Another Army mate (from the UK) forwards a Falkland Islands Community Board flyer on Facebook, alerting the population to the theft of a steel catering tray from the restaurant over at Mount Pleasant. Hmm. A tray full of food, stolen at 2am on a Saturday, on a forces base? We’ll get our best guys on that. Neighbour Dad reckons it’s a spoof. If it is, it works. It’s entirely plausible.
Curveball du jour: “Do you sell fishing rods, Dad?” (I do not.) Also weird, Freya’s still randomly singing the Sri Lankan national anthem. It’s not a good one – especially if you only know the first few words. She gets this from her grandfather, who only knows verse one of Louis Armstrong’s “Cheesecake”.
Fiona gets a text to say we’ve used up 80 per cent of our monthly 35GB data package. Not ideal
Fiona gets a text to say we’ve used up 80 per cent of our monthly 35GB data package. Not ideal when your employer needs you to watch a legally-binding work slideshow that takes two hours. A 1GB top-up will cost £15: at present rate we must be using more than 2GB per day. Of course, the idea is you upgrade to the next payband (you can’t downgrade, within your 12-month contract). Equally-of-course, we’re going to try to avoid doing so. (Naturally, my immediate response is to download a couple of new audiobooks – like when I’m running out of money I get antsy to buy paper books, in case I can’t once my account is empty.) A friend in Colombo asks if we’re up for a video chat tomorrow morning.

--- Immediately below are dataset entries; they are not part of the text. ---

The same things were measured in two ways. Each way mixes the same 10 hidden numbers, adds some noise and spreads widely along 6 directions of its own, which tell nothing about the thing.
In the rows, zero is written as 128.
Some things both ways: the first way, then the second way.
[135 158 109 151 156 183 152 159 128 158  95 131  89 126  77  99 150 160
 107 113  97 146 131  93 132]
[168 134 131 152  92 126 100  76 113  86 103 154 132 119 145 139 117 110
 140  96 121 120 134 117 130]

[139 145 125 130 108 103 100  99 139 126 116 122 148 112 148 131 118 114
 133 139 142 157 112 150 145]
[103 115 135 111 117 123  86 107 142 112  96  95 156 104 128 163 119  75
 151 135 129 121 111 142 100]

[123 148 115 140 136  97 112 141 152 131 130 101 145 118 137 164 108  98
 130 110 136 119 116 143 132]
[ 91 162 113 136 105 137 115 145 138  88  90 170 116 170 157  97 118 161
 106  88  64 164 116 102 107]

[143 112 177 143 166 160 128  82 118 130 115 142 147 110 150 137 138  97
 128 115 160 157 144 150 163]
[117  74 108 161 147  82  80 100 156 142 129 104 129  65 167  96 137  54
 103 127 155 132 128 172 163]

[101  97 133 136 140 155 149 146 135 120 127 116 103 154 139 144 140 144
 119 110 136 140 133 134 132]
[ 87 165 135 102 115 128 101 144 109 105 119 146 125 138 146 118 138 102
 135  75  87 200 157 144  82]

[120 142 105 172 149  84  89 191 195 125 126 123 135  84  74 129 129  81
 143 138 111  56 141 136 156]
[ 93 122  96 131 120 165 115 112 169  84 100 156 149 115 155 107 131 115
 121 127  88 158 122 148 129]

[138 106 114 174 137 136 124 101 161 132 116 113 122 114 155 133 129 137
 114 125 115 139 108 110  97]
[ 98 133 128 134 100  86 117 114 148 105  81 128 136 136  88 207 119 136
 135 150 142 117 107 146 114]

[110 157 130 117 151  99 133 149 104 140 121 116 139 125 133 145  99 138
 115 106 153 141 117 125 139]
[155 150  88 176 112 127 111 113 149 106 118 183 125 113 163 137 144 126
 134 106 143  86 124 113 129]

[146 132 111 139 130 158 132 128 166 136  98 118 118 131 120 113 157 133
 145 129 139 131 135 148 127]
[127 142 135 107 102 104 113 117 132 119 105 119 117 145 140 127 155 136
 137 120 115 157 120 155 103]

[135  71 174 131 119 141 135  85  74 125 123 138 160 154 195 143 128 136
 160 129 132 171 112 147 116]
[ 92 137 139  94 121 106 101 122 125 109  90 107 145 129 118 168 120 100
 160 139 123 140 105 159 104]

[198 143 109 133 136 171 144  39 157 147  93 128 152  94 126 103 143 114
 171 120 135 121 134  81  94]
[116  84 121 156 121 140 114 119 171 113 122 104 135 166 166 112 138 126
 111 141 111 132 107 119 103]

[131 141 142  98 120 123 124  89 105 149 143 159 148 126 146 114 118 148
 122 123 137 160 142  96 115]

Freya demands to make a sword. Fiona complies. They make some sort of scimitar (cool, cool), but in so doing drop a pack of glitter stars all over the living room carpet.

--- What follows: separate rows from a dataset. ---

The rows come from 4 hidden closed curves, with some noise, and rows from the same curve form a group. Each curve winds through 6 dimensions. The rows are also pushed far along 4 directions, which tell nothing about the answers.
In the rows, 128 means zero.
Known rows, each followed by its group:
[134 124 136 117 106 151 147 145 123  94 148 121 117  90 101  94 140] -> q_997
[122 101 140 160 148  84 129 143 105 104 144 111  92 133 161  96 134] -> q_434
[ 88 104 124 121 104 155 136 130 128 148 157 155  84  92 109  92  97] -> q_997
[100 125 137 106 134 123 123 120 130 166  85 141 157 142 143 131 140] -> q_997
[111 181 152 129 149  71 100 111 139 159  70 130 148 174 190 150 123] -> q_741
[122  75 129 161  80 107 164 152 108 153 122 167 146 115 119 119 116] -> q_434
[133 122 134 146 138  83 116 137 134 125  86 132 153 160 140 145 145] -> q_93
[124 113 151 135  99 107 161 142 100 130  78 148 223 132 117 129 162] -> q_741
[ 72  92 105 147  96 128 147 121 123 200 102 168 158 117 113 136 113] -> q_741
[158 125 127 109 103 154 132 141 161 115 146 128  98  97  99 123 138] -> q_93
[173 153 124 113 124 157 127 142 168 113 123 108 143 110  83 143 173] -> q_997
[136 146 141 124 121 106 125 156 127 104  96 127 150 126 130 122 149] -> q_93
[143 114 135 144 127 123 144 118 115 111 137 117 156 135 124 132 144] -> q_741
[125 113 123 152 127 108 134 113 118 146 140 131 138 142 147 146 119] -> q_93
[160 107 141 134 107 138 165 131 107  61 152 109 144 110 102 105 146] -> q_741
[130 107 131 123 141 143 120 130 117 101 151 125 106 128 123 113 125] -> q_997
[134 148 119 119 143 139 122 146 142 105 116 109 136 119  97 121 154] -> q_434
[117 140 116 121 131 125 118 130 133 127  99 141 147 144 116 140 117] -> q_93
[119 130 143 156 117  85 132 145 124 151  93 137 164 132 146 134 152] -> q_997
[101 109 111 114 102 155 126 139 145 189 103 179 155 118  89 146 118] -> q_93
[141 124 132 116 129 141 125 108 138 143 145 120 113 128 144 139 129] -> q_997
[135  97 128 182 104 103 156 145 107 120 125 139 186 127 101 137 150] -> q_997
[156 115 112 114 109 174 132 146 137  91 147 126 115 101  78 126 132] -> q_741
[112 126 141 121 130 140 141 106 121 127 150 125 122 121 128 106 121] -> q_741
[115 123 136 157 114  98 138 124 114 142 159 130  98 117 166 118 106] -> q_434
[162 162 124 114 155 142  86 151 155  79 141 101  70 123 123 128 136] -> q_741
[141 111 149 134 149  94 124 105 124  99 132 106 104 157 170 120 130] -> q_997
[116 133 130 147  95  94 142 128 128 155  49 170 221 161 109 161 126] -> q_741
[107 122 140 151 130  99 136 126 115  95 126 130 121 137 127  97 118] -> q_741
[136 108 128 143  95 125 146 125 135 131 136 146 126 121 113 130 114] -> q_997
[121 118 111  70 126 214 129 118 158 125 158 130  91  91  65 102 123] -> q_997
[162 181 108  69 139 147  95 138 184 148  40 126 152 156 112 177 145] -> q_434
[145 148 113  90 129 176 103 111 162 148 145 131  86 122 122 152 105] -> q_997
[121 134 135 147 133 100 123 144 125 140 125 124 136 123 146 129 149] -> q_93
[153 109 125 123 129 154 134 123 122  75 180 103  78 109 120 107 121] -> q_741
[103  96 123 130 138 122 127 120 116 119 152 133  70 133 142  98  92] -> q_434
[156 106 134 116 118 163 133 135 133 100 209 112  53  84 124 100 125] -> q_93
[ 88  98 109 134  87 158 169 111 108 144 135 168 177 112  74 120  98] -> q_434
[160 155 133 114 134 120 106 132 135 108 128 121 103 142 158 146 113] -> q_434
[132 122 129 133 137 137 128 120 107  99 166 123 119 129 131 123 113] -> q_434
[ 94 102 133 170 107  88 162 117 104 154 146 133 136 115 153 110 122] -> q_93
[137 133 166 171 126  20 125 139 101  92  92 122 126 167 213 124 122] -> q_93
[145 127 113 116 148 146 122 130 137  92 131 114 116 136 100 125 129] -> q_434
[120 108 140 127 123 102 138 114 119 162  98 139 168 147 158 145 140] -> q_93
[ 75 181 105  75 148 148  87  94 178 206  62 149 124 153 135 155  98] -> q_741
[127 104 118 143 103 147 151 137 113  83 161 145 119 110  79 103 100] -> q_434
[152 135 132 124 144 129 105 137 126 128 147 121 105 134 154 143 127] -> q_434
[162 126 128 139 156 131 130 131 131  75 162  83 121 123 114 120 169] -> q_93

New rows, each followed by its group:
[142 185 116  63 180 182  80 115 165 127 128  84  92 126 134 141 149] -> q_997
[154  89 139 167 104  92 153 159 108  90 144 129 111 120 131 105 129] -> q_434
[151 145 127 141 116 120 133 135 130 127 130 123 147 124 128 147 136] -> q_434
[137 129 114  95 124 159 122 110 143 135 126 137 125 135 118 147 110] -> q_93
[103 109 132 156 130 110 121 123 107 176 147 141 121 129 167 137 117] -> q_997
[121 178 108 102 129 145 118 115 149 133  89 114 144 129 120 147 126] -> q_997
[ 98 106 134 188 123  84 132 141  90 131 158 136 105 120 161 110 110] -> q_997
[171 134 140 149 133 108 128 131 112  52 178 100  84 130 150 118 114] -> q_434
[128 138 128 112 113 130 115 137 136 140 117 152 115 128 137 138 104] -> q_93
[111 125 100  93 113 199 133 126 153 140 165 123  73  72  82 103 120] -> q_741
[133  93 117 144 116 134 151 125 121 146 142 134 142 124 112 134 131] -> q_434
[129 115 133 132 115 135 128 158 123 112 150 139 109 102 114 107 130] -> q_93
[136 144 112 112 152 146 103 103 152 151 149 114  97 137 144 156 117] -> q_93
[111 136 141 153 135  96 132 125 100 114 136 124 145 135 155 121 127] -> q_434
[121 104 133 113 115 132 143 102 134 145 108 142 149 141 125 133 124] -> q_997
[ 95  65 139 160 119  81 135 103 108 175 134 161 112 155 181 131  96] -> q_93
[163 199 122 108 153 138  93 132 154  80 122  98 122 140 125 152 133] -> q_434
[133 156 122 131 113 111 125 126 140 175  87 142 174 143 142 172 130] -> q_434
[152 127 132 159 124  84 146 139 120 130  85 118 199 150 135 155 169] -> q_434
[130 149 136 164 130  76 125 123 120 134 115 110 132 141 178 143 133] -> q_997
[172 147 141 114 151 129 106 142 148 115 103 107 157 144 125 154 179] -> q_997
[ 62  91 129 138 115 113 138  98  93 169 138 160 103 132 169 107  71] -> q_997
[ 95 115  94 103 134 170 117  97 151 219 139 149 100 125 127 150  97] -> q_434
[165 104 132 114  95 153 163 139 123  85 129 130 170 111  82 125 150] -> q_93
[108  87 125 150 102 105 148 110 115 142 130 159 127 141 137 129  89] -> q_93
[ 92  73 112 143  96 135 175 115 118 162 146 146 123 101 103  99 111] -> q_434
[119 148 126 118 134 141 112 136 150 150 133 122 101 107 130 124 137] -> q_997
[119 140 120 116 118 123 112 109 147 177 121 149 104 139 160 156  91] -> q_93
[137 141 110 103 132 144 129 111 160 141 126 106  89 120 129 128 124] -> q_434
[141 101 129 144 112 120 142 130 113  91 151 122 101 119 133 114 115] -> q_741
[112 121 115 145 117 134 140 121 116 151 160 136 128 112 126 132 111] -> q_93
[133 124 126 111  87 143 142 137 131 156 111 159 145 116 120 140 111] -> q_434
[145 113 125 133  87 102 156 155 127 135  41 161 219 148  96 153 147] -> q_434
[157 154 127 104 125 142 120 142 133  78 103 129 150 138 102 137 128] -> q_434
[133  43 137 188  79 108 192 172  77  95 143 158 182 102  76  94 148] -> q_434
[ 78 154 122 101 154 123  90 108 133 172 102 137  90 146 177 131  91] -> q_997
[ 82  85 110 138  93 153 170 114 111 152 118 160 180 113  72 115 117] -> q_997
[136 106 120 128 107 147 159 107 132 118 161 122 119 109 108 120 122] -> q_93
[145 150 115  91 110 169 140 116 152 130 135 118 131 103 104 137 130] -> q_93
[121  84 146 144 132  92 128 120 117 115 148 132  81 139 166 105 113] -> q_93
[135 153 117 119 148 139 128 120 146  96 149  88 102 113 116 115 144] -> q_93
[143 119 135 147 114 123 151 156 128  90 149 111 131  92  96  99 164] -> q_93
[113 125 116 141 143 131 132 126 126 110 149 114 113 121 110 109 131] -> q_434
[145 126 124 116 147 155 130 121 140 108 139 101 137 122  98 127 162] -> q_997
[113  80 130 156 107  96 150 133 109 128 134 148 101 131 142 103  99] -> q_434
[117 128 121 116 132 142 122 126 137 184  87 145 190 140 115 163 154] -> q_997
[131 113 123 139 146 102 123 121 124 110 121 119 105 156 147 125 115] -> q_434
[141 176 133 108 118 130 113 127 156 154  76 144 171 144 122 164 132] -> q_741
[152 199 107 104 146 141  95 121 175 133  90 100 131 138 123 171 142] -> q_997
[150 131 117 123 136 138 119 117 146 135 141 119 124 135 128 155 133] -> q_93
[140 183 118  80 142 169 110 125 158 118 119  94 111 106 118 131 148] -> q_997
[127 166 114  89 159 122  79  94 169 159  90 126  95 173 172 171  98] -> q_93
[112 128 129 118 122 155 116 135 118 133 183 143  69  99 137 106  90] -> q_434
[128 127 133 124 112 121 135 134 112 104 106 148 155 141 121 130 110] -> q_434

Fiona receives a work e-mail telling her she has an induction session tomorrow. It also includes a briefing booklet which begins, “The first section will be useful prior to arrival in the Falkland Islands…” There is a list of what to bring. I’ll tell the shipping company to turn the boat around.

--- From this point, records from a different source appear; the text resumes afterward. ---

There are 4 ways to turn a row about zero (a turn may also mirror it). The second row of each pair is the first, turned, with some noise. The first 20 pairs use one turn. New pairs use 2 turns, one after the other, and a turn may come again.
(in the rows, 128 means zero)
Known pairs, each followed by its turns in order:
[156 125 165 144]
[ 91  99 121 126]	(1)

[ 86  99 110 134]
[154 143  82 141]	(2)

[106 100 129 128]
[112 162 132 133]	(1)

[106 144 102 139]
[149 141 112  99]	(2)

[133 138  91  77]
[ 76 149 106 104]	(2)

[137 104 169 170]
[165 110 158 169]	(2)

[ 92 126 119  95]
[174 148 144 133]	(0)

[121  85  93 115]
[ 90 145 121 169]	(3)

[102 122  98 149]
[116 147  88 133]	(3)

[139 169 123 128]
[123  93 147 115]	(0)

[118 100 117 167]
[ 97 161 109 110]	(3)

Neighbour Dad tells me the reason there’s no postbox here is… there’s no postman. Post goes to a PO box in town, to major places of employment, or to the islands where the planes land. I remember the first time I heard of PO boxes (outside TV competitions), when my father’s cousin in rural South Africa had to drive for about half an hour to get his mail from the nearest town. Better yet, he had a Porsche (I think) which was garaged in that town, because it couldn’t hack the farm roads. So he had to drive to town to get that too.
At 7:23pm the phone call comes: we don’t have Covid. “Would you be able to pass that on to Adam as well?” they say. By my maths we arrived at about half-nine, two weeks ago this evening. The hospital don’t see it that way.
To celebrate, Fiona gets boozy with some friends on WhatsApp (data!), while I get to count out 240 pieces of fusilli. “I wish I could have wine,” Freya sighs, wistfully.
So, there it is. The Falkland Islands, here we come! I’ll to have to start some sort of job-hunt in the morning. On Saturday night the main feature at the cinema is Terminator. And then there’s the community picnic at the Old Stone Corral (verbatim, I swear), Sunday lunchtime.
I tell you what, though: first thing tomorrow, I am going for a fucking run.